Le lendemain nous ne fatiguâmes pas davantage car on ne marcha que depuis deux heures et demi du matin jusques à sept ; ce fut sur une montagne très haute où l’on voit beaucoup de ces sortes de Pins qui sont à Tarare auprès de Lyon [Pinus sylvestris L.]. On voit aussi une belle espèce de cèdre qui sent aussi mauvais que notre Sabine, et dont les feuilles lui ressemblent tout à fait, mais c’est un grand arbre du port et de la hauteur de nos plus grand cyprès [Juniperus excelsa M.-Bieb.]
On nous fit partir ce jour-là, je ne sais par quel caprice, à onze heures du soir et nous arrivâmes le 14 juin, sur les sept heures du matin, à un village appelé Iekmansour [=Çayköy]. La lune était si belle cette nuit-là, qu'elle invita les Turcs à se mettre en chemin : mais comment herboriser au clair de lune ? Nous ne laissâmes pas pourtant de remplir nos sacs ; nos marchands ne cessaient de rire en nous voyant tous trois marcher à quatre pattes & fourrager dans un pays sec et brûlé en apparence, mais enrichi pourtant de très belles plantes. Quand le jour fut venu, nous fîmes la revue de notre moisson et nous nous trouvâmes assez riches. Peut-on rien voir de plus beau, en fait de plantes, qu’une Astragale de deux pieds de haut, chargée de fleurs depuis le bas jusques à l’extrémité de ses tiges [Astragalus christianus L.] ? Elle a levé de graine dans le Jardin Royal où elle se porte bien, malgré l’éloignement & la différence des climats.

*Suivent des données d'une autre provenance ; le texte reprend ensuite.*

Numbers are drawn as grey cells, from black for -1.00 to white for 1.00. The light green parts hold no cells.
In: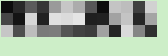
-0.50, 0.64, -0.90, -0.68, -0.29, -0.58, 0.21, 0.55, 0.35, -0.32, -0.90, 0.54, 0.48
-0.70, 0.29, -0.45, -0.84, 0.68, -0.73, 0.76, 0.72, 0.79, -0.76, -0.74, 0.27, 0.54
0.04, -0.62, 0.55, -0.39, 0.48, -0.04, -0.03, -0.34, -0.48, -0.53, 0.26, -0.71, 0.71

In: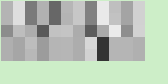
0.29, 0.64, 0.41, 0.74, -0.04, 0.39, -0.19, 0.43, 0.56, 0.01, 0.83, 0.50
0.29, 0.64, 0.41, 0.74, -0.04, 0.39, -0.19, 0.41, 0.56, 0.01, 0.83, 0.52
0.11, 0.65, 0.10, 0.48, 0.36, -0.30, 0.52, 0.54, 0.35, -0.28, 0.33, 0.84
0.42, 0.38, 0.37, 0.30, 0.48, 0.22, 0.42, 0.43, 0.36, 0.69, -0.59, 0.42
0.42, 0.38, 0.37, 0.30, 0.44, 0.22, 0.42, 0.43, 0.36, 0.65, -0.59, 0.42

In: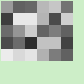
0.55, -0.10, 0.21, -0.24, -0.19, 0.44
-0.41, 0.62, -0.52, 0.82, 0.82, 0.41
-0.02, -0.24, -0.16, 0.17, 0.60, -0.22
0.52, -0.48, -0.41, -0.16, -0.65, 0.52
-0.03, -0.24, 0.85, 0.70, 0.79, 0.39

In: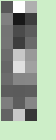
0.99, 0.37, -0.32
-0.81, -0.51, 0.00
-0.41, -0.28, -0.09
-0.52, -0.17, -0.08
0.56, 0.20, -0.15
0.76, 0.26, -0.20
0.05, 0.06, -0.15
-0.29, -0.27, -0.28
-0.27, 0.05, -0.01
0.57, -0.57, -0.22

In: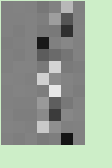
0.44, 0.00, 0.01, 0.02, 0.01, -0.07, 0.01
-0.33, 0.01, 0.01, 0.01, 0.02, -0.01, 0.24
-0.63, 0.02, 0.01, -0.01, 0.02, -0.04, -0.05
0.06, 0.01, -0.01, 0.00, 0.02, -0.81, 0.00
-0.08, 0.02, 0.00, -0.01, 0.02, -0.28, -0.17
-0.04, -0.02, 0.00, 0.03, 0.03, -0.05, 0.66
0.03, 0.00, 0.03, 0.02, 0.00, 0.63, 0.09
0.02, -0.02, 0.01, 0.03, 0.02, -0.02, 0.82
-0.06, 0.02, 0.01, 0.00, 0.00, 0.20, -0.26
0.06, 0.03, 0.02, -0.01, -0.01, 0.08, -0.54
0.00, 0.01, 0.03, 0.02, 0.00, 0.58, 0.12
-0.84, 0.01, 0.01, -0.01, 0.02, -0.04, -0.01

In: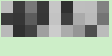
0.48, 0.02, 0.48, -0.54, -0.06, -0.56, 0.55, -0.62, 0.49
0.46, -0.09, -0.54, -0.58, -0.28, -0.58, 0.53, -0.51, 0.33
-0.39, 0.47, 0.45, -0.62, -0.48, 0.25, 0.60, 0.34, 0.17

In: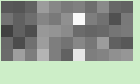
-0.19, -0.23, -0.31, -0.33, -0.23, 0.22, 0.06, -0.04, 0.00, -0.14, 0.08
-0.37, -0.05, -0.10, -0.25, -0.14, 0.04, -0.05, 0.13, 0.95, -0.01, -0.11
-0.08, -0.04, -0.50, -0.25, -0.39, 0.19, 0.16, 0.09, -0.16, -0.21, -0.18
-0.25, -0.31, -0.18, -0.40, -0.12, 0.23, -0.01, -0.10, 0.06, -0.07, 0.22
0.13, 0.18, -0.16, 0.25, -0.02, 0.41, -0.01, -0.24, 0.80, -0.01, 0.03

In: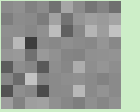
0.03, -0.13, 0.09, 0.13, 0.01, 0.09, -0.11, 0.30, 0.09, -0.08
0.21, 0.29, -0.01, 0.10, 0.08, -0.03, 0.27, -0.10, 0.17, 0.25
0.23, 0.52, 0.12, 0.11, 0.06, 0.13, 0.48, -0.25, 0.07, 0.42
0.17, 0.07, 0.10, 0.45, -0.52, 0.10, 0.07, 0.12, 0.09, 0.07
0.14, 0.15, 0.18, 0.20, -0.12, 0.20, 0.14, 0.04, 0.03, 0.13
0.17, 0.11, -0.28, 0.11, 0.05, -0.30, 0.11, 0.06, 0.36, 0.11
0.02, 0.08, 0.05, -0.16, 0.53, 0.04, 0.08, 0.11, 0.13, 0.08
0.15, 0.08, -0.36, 0.11, 0.06, -0.41, 0.08, 0.09, 0.44, 0.08
0.05, 0.13, 0.23, 0.02, 0.24, 0.26, 0.13, 0.06, -0.01, 0.12

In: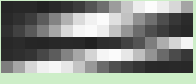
0.69, 0.29, -0.70, -0.69, -0.69, -0.73, -0.68, -0.62, -0.53, -0.34, -0.14, 0.22, 0.56, 0.86, 0.98, 0.86
-0.57, -0.66, -0.68, -0.62, -0.52, -0.29, 0.03, 0.38, 0.72, 0.89, 0.97, 0.76, 0.52, 0.13, -0.13, -0.39
-0.65, -0.69, -0.62, -0.49, -0.30, -0.02, 0.31, 0.70, 0.92, 0.96, 0.86, 0.53, 0.17, -0.15, -0.39, -0.53
0.66, 0.91, -0.69, -0.66, -0.70, -0.71, -0.69, -0.68, -0.69, -0.74, -0.64, -0.62, -0.48, -0.35, -0.01, 0.36
-0.41, -0.57, -0.66, -0.63, -0.59, -0.44, -0.28, 0.03, 0.31, 0.66, 0.92, 0.97, 0.81, 0.50, 0.16, -0.17
-0.68, -0.69, -0.01, 0.30, 0.68, 0.88, 0.94, 0.81, 0.54, 0.19, -0.16, -0.38, -0.50, -0.59, -0.68, -0.69

Nous découvrîmes ce jour-là pour la première fois une très belle espèce de Toute-Bonne, dont je n'avais vu que des avortons il y avait quelques années, dans le jardin de Leyden. M. Hermans, professeur de botanique en l'université de ladite ville, très habile homme et qui avait observé de si belles plantes dans les Indes orientales, a donné la figure de celle dont nous parlons. Il semble que Rauwolf, médecin d'Ausbourg, en ait fait mention dans la Relation de son voyage au Levant, sous le nom de "belle espèce d'Ormin à feuilles étroites, velues et découpées profondément" [ Salvia sp.]
On nous fit partir le 14 juin à deux heures après minuit et nous marchâmes jusques à sept heures dans des prairies fertiles, semées de toutes sortes de grains. On campa tout proche du pont d’Elija sur une des branches de l’Euphrate, à six mille de la ville d’Arzeron ou d’Arzerum, que d’autres appellent Erzeron… Elija [Ilica] n’est qu’un méchant village dont les maisons sont tout à fait écrasées, moitié enterrées, bâties de boue ; mais le bain qui est auprès du village rend ce lieu recommandable. Les Turcs l’appellent le Bain d’Arzerum.
Le lendemain, nous arrivâmes à Erzeron." TOURNEFORT 1717.